Mit Schreiben vom 11.04.2013 (Anlage A 2, Bl. 8 d. A.) teilte die Arbeitgeberin dem Betriebsrat mit, sie beabsichtige weiterhin nicht, mit dem Betriebsrat in Verhandlungen über eine Betriebsvereinbarung zum Thema Wärmeentlastung zu treten, da die bereits ergriffenen Maßnahmen im Sinne der ASR A 3.5 gut und ausreichend seien. Am 22.04.2013 rief darauf der Betriebsrat die Einigungsstelle an. Der Arbeitgeber lehnte die Bildung einer Einigungsstelle mit Schreiben vom 29.04.2013 (Anlage A 3, Bl. 9 d. A.) ab.

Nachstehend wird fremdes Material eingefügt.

Look-ups in named tables: a row name and a column name give one cell, copied from the table.

Pimup:
           Biki  Gosugu  Rezike     Kur     Fem   Vogiz    Tuzi  Satolo  Benova  Tevibi
Gigared   13353   28572   50536  -15547   -2757   28679    5450   25126  -53631   18772
Kes       38154  -63734   42205  -77251  -62906  -46625  -86079   37796   -5817  -54829
Tezo     -56400   29188   -6937    3108   23157   27286   53041  -39655  -91487   15721
Tudit    -95026   30162  -42683  -15068   -5949   -1242   38920  -80715  -82368   -3046
Dogas     56227  -38448   56317  -45242  -30067  -24362  -64527   45404   -9438  -25080
Vivate     9173  -97226    4636  -78628  -75821  -75365  -95453   13154   -2884  -59724
Sonizef  -19245   35803   22856    2783   11157   29194   34074   -2596  -66051   26644

Tudit, Benova -> -82368
Tudit, Kur -> -15068
Sonizef, Tevibi -> 26644
Sonizef, Satolo -> -2596
Kes, Rezike -> 42205
Vivate, Kur -> -78628
Tudit, Fem -> -5949
Kes, Fem -> -62906

Gop =
	Doveki	Zak	Linam	Nuler	Fav	Sud
Tazovip	-0.380	0.161	-0.156	0.042	-0.269	0.024
Reder	0.373	0.022	0.232	-0.110	0.281	0.029
Fupim	-0.576	0.191	-0.146	0.198	-0.237	0.155
Giguzo	-0.392	0.324	-0.060	0.021	0.013	0.052
Rem	0.564	-0.852	-0.430	-0.039	-0.473	-0.371
Boz	0.467	-0.506	-0.164	0.073	-0.219	-0.111
Pog	0.322	-0.027	-0.224	-0.158	-0.106	-0.253
Nog	-0.170	0.703	0.135	-0.445	0.433	-0.158
Guk	0.376	-0.605	-0.401	-0.096	-0.583	-0.337
Vubo	-0.285	0.240	0.576	0.728	0.261	0.758
Zarozal	0.012	0.055	0.036	0.037	0.046	0.063
Sar	0.561	-0.536	0.859	0.621	0.388	0.736
Mapare	0.050	0.079	0.022	0.036	-0.010	0.053
Meno	-0.022	0.501	0.044	-0.360	0.276	-0.145

Reder, Doveki: 0.373
Rem, Fav: -0.473
Zarozal, Sud: 0.063
Mapare, Linam: 0.022
Pog, Fav: -0.106
Nog, Zak: 0.703
Guk, Zak: -0.605
Zarozal, Doveki: 0.012
Guk, Sud: -0.337
Rem, Nuler: -0.039
Nog, Fav: 0.433
Meno, Doveki: -0.022
Tazovip, Doveki: -0.380

Vef
|  | Ruraf | Gobosog | Zirodit | Naso | Tupora | Rekeri |
|---|---|---|---|---|---|---|
| Zade | -0.524 | -0.314 | -0.100 | 0.263 | -0.684 | -0.963 |
| Bure | 0.418 | -0.116 | 0.367 | -0.180 | -0.534 | -0.085 |
| Botovug | -0.206 | -0.837 | -0.444 | -0.577 | -0.101 | 0.512 |
| Razemuk | -0.386 | -0.864 | -0.612 | -0.609 | -0.039 | 0.445 |
| Nefima | -0.743 | -0.437 | -0.295 | 0.245 | -0.626 | -0.985 |
| Pano | -0.672 | -0.888 | -0.783 | -0.521 | -0.048 | 0.190 |
| Vosu | -0.931 | -0.627 | -0.500 | 0.180 | -0.537 | -0.880 |
| Puvofut | 0.448 | -0.191 | 0.263 | -0.362 | -0.399 | 0.174 |
| Verenap | 0.357 | -0.113 | 0.454 | 0.020 | -0.677 | -0.318 |

Verenap, Zirodit: 0.454
Razemuk, Naso: -0.609
Zade, Gobosog: -0.314
Puvofut, Tupora: -0.399
Zade, Naso: 0.263
Bure, Rekeri: -0.085
Nefima, Zirodit: -0.295
Puvofut, Rekeri: 0.174
Nefima, Naso: 0.245
Vosu, Ruraf: -0.931
Nefima, Gobosog: -0.437
Bure, Zirodit: 0.367
Bure, Gobosog: -0.116
Pano, Rekeri: 0.190
Vosu, Rekeri: -0.880
Razemuk, Rekeri: 0.445
Botovug, Gobosog: -0.837
Razemuk, Tupora: -0.039
Botovug, Naso: -0.577
Row with the largest Ruraf: Puvofut

Ripo =
|  | Dafipum | Zofifut | Nelarek | Zus | Gufu | Kedo | Bome |
|---|---|---|---|---|---|---|---|
| Sal | 2.225 | 5.299 | 9.116 | 0.400 | 6.207 | 3.335 | 6.668 |
| Zonedef | 5.554 | 5.598 | 5.941 | 5.320 | 5.717 | 5.409 | 5.757 |
| Pafipa | 2.681 | 5.315 | 8.671 | 1.086 | 6.114 | 3.625 | 6.494 |
| Fedin | 6.154 | 5.400 | 6.357 | 5.152 | 5.822 | 4.869 | 5.919 |

Sal, Dafipum => 2.225
Zonedef, Kedo => 5.409
Zonedef, Bome => 5.757
Sal, Nelarek => 9.116
Fedin, Bome => 5.919
Sal, Gufu => 6.207
Fedin, Dafipum => 6.154
Zonedef, Gufu => 5.717

Ziga
       Vufatov  Girugit  Dubeki  Veli  Vafib   Vur
Fikip     5860     1062    2387  3267   2395  2129
Buz       6951     3028    3332  8002   1840  3442
Lilid     7018     7742    6552  5738   3151  6371
Gup       6846     3423    7107  2166   1732  2824

Buz, Girugit: 3028
Fikip, Girugit: 1062
Buz, Veli: 8002
Gup, Vafib: 1732
Fikip, Vufatov: 5860
Lilid, Vafib: 3151
Fikip, Veli: 3267
Buz, Vur: 3442
Buz, Vufatov: 6951
Gup, Veli: 2166
Gup, Vufatov: 6846
Lilid, Girugit: 7742
Lilid, Vufatov: 7018

Table Fem
|  | Mirotu | Taneg | Regigas |
|---|---|---|---|
| Zelipet | 33414 | 58077 | 49823 |
| Sakig | 36666 | 41240 | 51726 |
| Ramoki | 14196 | 49428 | 28528 |
| Vab | 45855 | 9952 | 6432 |
| Bez | 34067 | 32767 | 27253 |
| Duv | 67680 | 98346 | 11879 |
| Fureta | 82021 | 10063 | 51256 |
| Mevi | 53356 | 30397 | 62200 |
| Kog | 39379 | 39271 | 38978 |

Zelipet, Regigas => 49823
Kog, Taneg => 39271
Bez, Taneg => 32767
Sakig, Mirotu => 36666
Bez, Mirotu => 34067
Kog, Mirotu => 39379
Sakig, Taneg => 41240
Zelipet, Taneg => 58077
Fureta, Regigas => 51256
Zelipet, Mirotu => 33414
Duv, Taneg => 98346

Lorabe =
|  | Sada | Rezod | Roninor | Lefovus | Kovari |
|---|---|---|---|---|---|
| Lif | 0.265 | 0.608 | 0.352 | 0.788 | 0.353 |
| Tepi | 0.187 | 0.594 | 0.342 | 0.386 | 0.330 |
| Nufe | 0.036 | 0.290 | 0.347 | 0.501 | 0.353 |
| Bovo | 0.200 | 0.796 | 0.356 | 0.498 | 0.346 |

Roninor of Bovo is 0.356
Rezod of Lif is 0.608
Sada of Nufe is 0.036
Lefovus of Bovo is 0.498
Rezod of Bovo is 0.796
Lefovus of Lif is 0.788
Sada of Lif is 0.265
Roninor of Tepi is 0.342
Lefovus of Nufe is 0.501
Rezod of Tepi is 0.594
Rezod of Nufe is 0.290
Sada of Bovo is 0.200
Which row has the largest Sada? Lif

Table Fekebir
         Zum  Liro  Taf  Dinok  Noki
Pomoz     99    78   88    103    72
Rop      172   109  118     87   107
Kabin     98    96   95     87   101
Fuzi     192    96   92     85   144
Zuladut  102    94   87     98    91
Feg       65    86   74     95    96
Lak       95    94   94     89    95
Fav       58    87   88     85    94
Befirud   56    83   81     93    85
Posanat   44    89   95    112    31
Penun    101    94   95     91    95
Sosef     89   105  105     92    80
Menepob  164   114  104     80   137
Duba     105    91   92     94    93

What is the Taf of Penun in Fekebir? 95
What is the Noki of Lak in Fekebir? 95
What is the Taf of Fav in Fekebir? 88
What is the Taf of Rop in Fekebir? 118
What is the Liro of Feg in Fekebir? 86
What is the Zum of Rop in Fekebir? 172
What is the Zum of Duba in Fekebir? 105
What is the Liro of Kabin in Fekebir? 96
What is the Noki of Zuladut in Fekebir? 91
What is the Liro of Fav in Fekebir? 87
What is the Liro of Posanat in Fekebir? 89
What is the Zum of Fav in Fekebir? 58
What is the Dinok of Menepob in Fekebir? 80
What is the Noki of Menepob in Fekebir? 137
What is the Noki of Kabin in Fekebir? 101
What is the Dinok of Kabin in Fekebir? 87
What is the Dinok of Posanat in Fekebir? 112
What is the Noki of Duba in Fekebir? 93
What is the Liro of Penun in Fekebir? 94

Rilipil:
         Viri  Mim  Lukadov  Boler  Dak  Dite
Ripog     505  515      510    511  512   507
Rig       510  536      493    511  524   532
Kap       628  492      460    565  510   442
Lekupum   439  514      493    584  538   498
Mapu      616  499      542    417  530   568
Tel       651  369      293    963  412   352
Fip       460  505      491    573  518   494
Suni      257  542      687    163  597   644
Netap     103  627      642    494  495   585
Visu      475  588      508    592  519   498
Lag       505  512      508    508  510   499
Sedobid   521  507      461    512  515   443
Rek       514  570      245    351  475   270
Gaba      548  468      758    848  519   701

What is the Dak of Rig in Rilipil?
524
What is the Dak of Ripog in Rilipil?
512
What is the Boler of Gaba in Rilipil?
848
What is the Dite of Fip in Rilipil?
494
What is the Lukadov of Visu in Rilipil?
508
What is the Dite of Rig in Rilipil?
532
Row with the largest Dite: Gaba

Rutin
|  | Nodasi | Kuzizef | Zak | Siv | Lom | Lemorog | Megane |
|---|---|---|---|---|---|---|---|
| Gobasa | 0.4 | 0.8 | 0.4 | 0.5 | 0.4 | 1.0 | 0.3 |
| Pem | 0.4 | 0.8 | 0.4 | 0.6 | 0.4 | 0.1 | 1.0 |
| Napuram | 0.7 | 0.9 | 0.7 | 0.9 | 0.7 | 0.5 | 0.4 |
| Pumigu | 0.5 | 0.4 | 0.5 | 0.8 | 0.5 | 0.6 | 0.5 |
| Fop | 0.9 | 0.8 | 0.9 | 0.5 | 0.8 | 0.8 | 0.5 |
| Kap | 0.8 | 0.8 | 0.8 | 0.7 | 0.8 | 0.7 | 0.4 |

Fop, Lemorog => 0.8
Kap, Megane => 0.4
Kap, Lemorog => 0.7
Kap, Kuzizef => 0.8
Kap, Siv => 0.7
Pem, Lemorog => 0.1
Which row has the largest Siv? Napuram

Nach der ASR A 3.5 sind bei Überschreitung von Temperaturen von 26° C, 30° C und 35° C jeweils Maßnahmen zur Wärmeentlastung vorzusehen. Bei einer in den Arbeitsräumen der Arbeitgeberin im Juni 2013 vorgenommenen Temperaturmessung ergaben sich an mehreren Tagen an verschiedenen Messpunkten Temperaturen von über 30° C. Auf die entsprechende Aufstellung (Anlage A 7, Bl. 59 f. d. A.) wird Bezug genommen.

Der Betriebsrat ist der Auffassung, es sei eine Einigungsstelle zum Thema Maßnahmen zur Wärmeentlastung einzurichten.

Er hat vorgetragen, sein entsprechendes Mitbestimmungsrecht folge aus § 87 Abs. 1 Ziff. 7 BetrVG. Vorliegend sei der Arbeitgeber nach § 3 a ArbStättVO verpflichtet dafür zu sorgen, dass Arbeitsstätten so eingerichtet und betrieben würden, dass von ihnen keine Gefährdungen für die Sicherheit und Gesundheit der Beschäftigten ausgingen. Diese Vorschrift werde in Ziff. 3.5 des Anhangs zur Arbeitsstättenverordnung (ASR A 3.5) konkretisiert. Dabei seien dem Arbeitgeber Handlungsspielräume eröffnet, die ihrerseits dem Mitbestimmungsrecht des Betriebsrats unterlägen. Insoweit stehe ihm auch ein Initiativrecht zu.

Die Arbeitgeberin lehnt die Einsetzung einer Einigungsstelle ab.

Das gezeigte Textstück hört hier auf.